Whether you're talking endurance training or interval training, the goal is the same: cardiorespitory fitness.
Cardiorespitory fitness or aerobic fitness refers to the ability of your body to transport and utilize oxygen. Scientists have found that it's one of the best predictors of overall health. It also happens to be the form of fitness that helps you live longer and live better by reducing your chance of developing ailments like cardiovascular disease and diabetes.
Most of the research summarized here was included in Martin Gibala's book The One Minute Workout.
Study conducted by Martin Gibala at McMaster University in 2005.
8 subjects
6 training sessions over 2 weeks
Each session: 4-6 rounds of cycling all-out for 30 seconds each, with 4 minutes of rest in between
Assessment: Pedal a stationary bike set to a fixed workload for as long as possible (before and after the training period).
On average, before the training, the 8 subjects could pedal the bike for 26 minutes until exhaustion. Following the 2 weeks of internal training, the average time was 51 minutes - a doubling of endurance capacity.
These results were achieved with a total of approximately 15 minutes of intense exercise time across all sessions in 2 weeks!

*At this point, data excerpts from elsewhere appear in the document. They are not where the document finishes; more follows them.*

Below is a small trained network, with its code and all its weights. Each question gives an input and a class and asks what happens when units are switched off, that is, made to give their printed mean instead of their output.

import numpy as np


def w(rows, s, z=0):
    codes = np.array(rows[::2]) - 128.0
    scale = np.full(codes.shape[1], s)
    scale[-1] = z or s
    return codes * scale


def norm(h):
    return h / np.sqrt((h * h).mean(-1, keepdims=True) + 1e-5)


def f(y):
    return y / 2 * (1 + np.tanh(0.7978845608 * (y + 0.044715 * y**3)))


def log_softmax(a):
    a = a - a.max(-1, keepdims=True)
    return a - np.log(np.exp(a).sum(-1, keepdims=True))


def net(x, mask):
    res = np.array(x, float).reshape(1, 5) / 4 @ E
    u = 0
    for l in range(2):
        y = f(norm(res) @ A[l][:, :-1].T + A[l][:, -1])
        res = res + np.where(mask[u : u + 11], y, B[l][:, -1]) @ B[l][:, :-1]
        u += 11
    return log_softmax(norm(res)[-1] @ U[:, :-1].T + U[:, -1])


A, B = {}, {}
E = w([
[96,189,8,172],'x0',
[137,67,101,54],'x1',
[197,172,43,216],'x2',
[1,104,192,147],'x3',
[143,44,134,198],'x4',
],0.0048)
A[0] = w([
[226,222,145,147,68],'L0N0',
[203,117,69,116,64],'L0N1',
[127,172,161,106,99],'L0N2',
[115,64,62,130,2],'L0N3',
[137,135,96,44,136],'L0N4',
[105,154,96,204,121],'L0N5',
[178,11,133,131,124],'L0N6',
[109,73,195,112,88],'L0N7',
[162,132,147,121,148],'L0N8',
[126,17,49,205,54],'L0N9',
[100,78,154,90,95],'L0N10',
],0.011,0.0026)
B[0] = w([
[76,27,23,80,245],'L0N0',
[94,78,152,55,226],'L0N1',
[149,64,78,115,151],'L0N2',
[194,111,149,144,145],'L0N3',
[194,193,162,94,218],'L0N4',
[61,190,156,151,210],'L0N5',
[247,148,178,114,255],'L0N6',
[60,114,158,63,228],'L0N7',
[148,115,132,98,160],'L0N8',
[222,63,171,233,243],'L0N9',
[101,67,155,120,191],'L0N10',
],0.014,0.0037)
A[1] = w([
[102,168,104,221,3],'L1N0',
[118,157,71,170,50],'L1N1',
[126,117,188,91,83],'L1N2',
[207,120,129,127,19],'L1N3',
[136,103,35,87,18],'L1N4',
[91,146,102,69,138],'L1N5',
[163,171,126,87,65],'L1N6',
[177,201,127,84,78],'L1N7',
[107,84,170,83,66],'L1N8',
[105,108,112,152,123],'L1N9',
[57,184,112,247,20],'L1N10',
],0.014,0.0022)
B[1] = w([
[55,166,159,156,189],'L1N0',
[108,94,168,98,148],'L1N1',
[53,109,122,102,240],'L1N2',
[218,110,173,145,205],'L1N3',
[93,76,15,97,240],'L1N4',
[186,101,134,198,243],'L1N5',
[142,191,108,117,170],'L1N6',
[137,230,90,116,185],'L1N7',
[54,155,160,111,255],'L1N8',
[152,160,149,115,141],'L1N9',
[102,173,71,253,243],'L1N10',
],0.017,0.0042)
U = w([
[170,242,94,101,37],'0',
[185,166,203,31,105],'1',
[231,64,207,186,160],'2',
[174,66,109,98,1],'3',
[19,105,232,77,190],'4',
[73,164,125,248,192],'5',
[117,65,49,105,216],'6',
],0.014,0.0038)

Each question gives the input, the list of numbers given to net, and the class t.
The units are the neurons (one row each of A and B). Each row of codes is followed by its name. A weight is (code - 128) times the scale printed after its matrix; where a second scale follows, it is the last column's (A, B and U).
mask holds one flag per neuron, layer by layer. A switched-off neuron (its flag False) gives its mean, the last column of its row in B, instead of its output. The means were averaged over made-up inputs and are rounded, as every weight is.
A unit's drop is (log p(t) with every unit on - log p(t) with that unit switched off) / (log p(t) with every unit on - log p(t) with every unit switched off).
The circuit of an input: a set's keep is (log p(t) with only the set's units on - log p(t) with every unit switched off) / (log p(t) with every unit on - log p(t) with every unit switched off). Starting from the 12 units with the biggest drops (on a tie, the unit counted first), units are removed one at a time, each time the one whose removal leaves the highest keep (on an exact tie, the one counted first), for as long as the keep stays at least 0.8.
units of the circuit, in order: the units of the circuit, biggest drop first
k most important neurons: the k neurons with the biggest drops, biggest first
top k neurons in layer l: the k neurons of layer l with the biggest drops, biggest first
drop of u: that unit's drop, to one decimal
input [2,7,1,-6,5], class 2: units of the circuit, in order -> L0N9
input [-4,-4,-5,-8,7], class 1: units of the circuit, in order -> L0N6, L1N5
input [-7,-2,2,-6,3], class 3: top 4 neurons in layer 0 -> L0N0, L0N6, L0N9, L0N4
input [-7,-6,6,5,-5], class 6: 2 most important neurons -> L0N0, L0N2
input [-7,-7,-8,-8,4], class 4: top 2 neurons in layer 1 -> L1N2, L1N8
input [2,7,-7,-2,-8], class 0: 2 most important neurons -> L0N4, L1N7
input [3,0,-8,-3,-4], class 0: 2 most important neurons -> L0N4, L1N7
input [6,-5,-7,-8,-7], class 6: 2 most important neurons -> L0N0, L1N4
input [3,2,-5,-6,-1], class 1: 2 most important neurons -> L0N4, L1N10
input [7,-1,0,-6,-6], class 6: top 2 neurons in layer 0 -> L0N0, L0N6
input [1,-5,-1,-1,7], class 2: top 2 neurons in layer 0 -> L0N9, L0N6
input [-8,6,4,-8,2], class 1: top 3 neurons in layer 0 -> L0N6, L0N1, L0N9
input [5,-5,7,-5,1], class 6: top 2 neurons in layer 0 -> L0N0, L0N1
input [-1,-7,-4,-8,-6], class 6: units of the circuit, in order -> L0N0
input [-3,8,6,6,-6], class 0: top 2 neurons in layer 0 -> L0N4, L0N1
input [2,3,7,6,8], class 2: drop of L0N5 -> -0.1
input [-7,-8,8,-4,-1], class 6: drop of L1N10 -> 0.0
input [4,8,0,-5,7], class 2: drop of L0N9 -> 0.1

Designed to directly compare HIIT with more traditional endurance training.
6 week study
20 subjects divided into two groups
Endurance training (ET) group - rode stationary bike 5 days/week for 40-60 minutes/day (at 65% of max aerobic capacity)

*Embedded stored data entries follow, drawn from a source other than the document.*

Here is a tiny trained network, its code and every weight. The questions are about switching its units off for an input and a target symbol, where a switched-off unit gives its printed mean instead of its output.

import numpy as np


def w(rows, s, z=0):
    codes = np.array(rows[::2]) - 128.0
    scale = np.full(codes.shape[1], s)
    scale[-1] = z or s
    return codes * scale


def f(y):
    return y / 2 * (1 + np.tanh(0.7978845608 * (y + 0.044715 * y**3)))


def softmax(a):
    e = np.exp(a - a.max(-1, keepdims=True))
    return e / e.sum(-1, keepdims=True)


def log_softmax(a):
    a = a - a.max(-1, keepdims=True)
    return a - np.log(np.exp(a).sum(-1, keepdims=True))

Interval training (IT) group - rode stationary bike 3 days/week, 4-6 rounds of cycling all-out for 30 seconds each, with 4 1/2 minutes of rest in between
If you count only the intervals, the IT group worked out for just under 10 minutes a week. Compare that with the ET group's 4 1/2 hours of continuous moderate-intensity exercise per week. The IT group exercised less than 5% of the total time of the endurance group.
The improvements were the same between the groups for every fitness parameter measured.
Approximately 10 minutes of hard exercise a week boosted overall fitness to the same extent as 4 1/2 hours per week of traditional endurance training!
Led by Ulrik Wisløff and colleagues at the Norwegian University of Science and Technology (NTNU) in Trondheim, Norway, it is one of the largest and longest randomized controlled trials examining the effects of exercise on health and longevity in older adults.
It was a three-arm randomized controlled trial (RCT) with a HIIT group, a moderate intensity continuous training (MICT) group, and a control group which was instructed to follow national physical activity guidelines (but not supervised).
The study provided high-quality evidence that following public health physical activity guidelines is sufficient to achieve similar longevity benefits as structured supervised training in healthy older adults. However, HIIT was superior for improving and maintaining cardiorespiratory fitness—a strong predictor of health and survival—and may offer advantages for functional capacity and quality of life*.
*Participants in HIIT reported higher self-perceived well-being, including aspects like vitality, emotional health, and overall life satisfaction.
12 week study with 27 men
Three-arm RCT - SIT, MICT, and control group
SIT: 3 x 20second all-out sprints
MICT: 45 minutes of continuous cycling at 70% max heart rate
Control: No training
This demonstrated that ultra-low-volume SIT (five-fold less time and volume than MICT) elicits comparable cardiometabolic benefits over 12 weeks, including enhanced insulin action and mitochondrial biogenesis—key for preventing metabolic diseases like type 2 diabetes—highlighting intensity's role over volume in longer-term adaptations.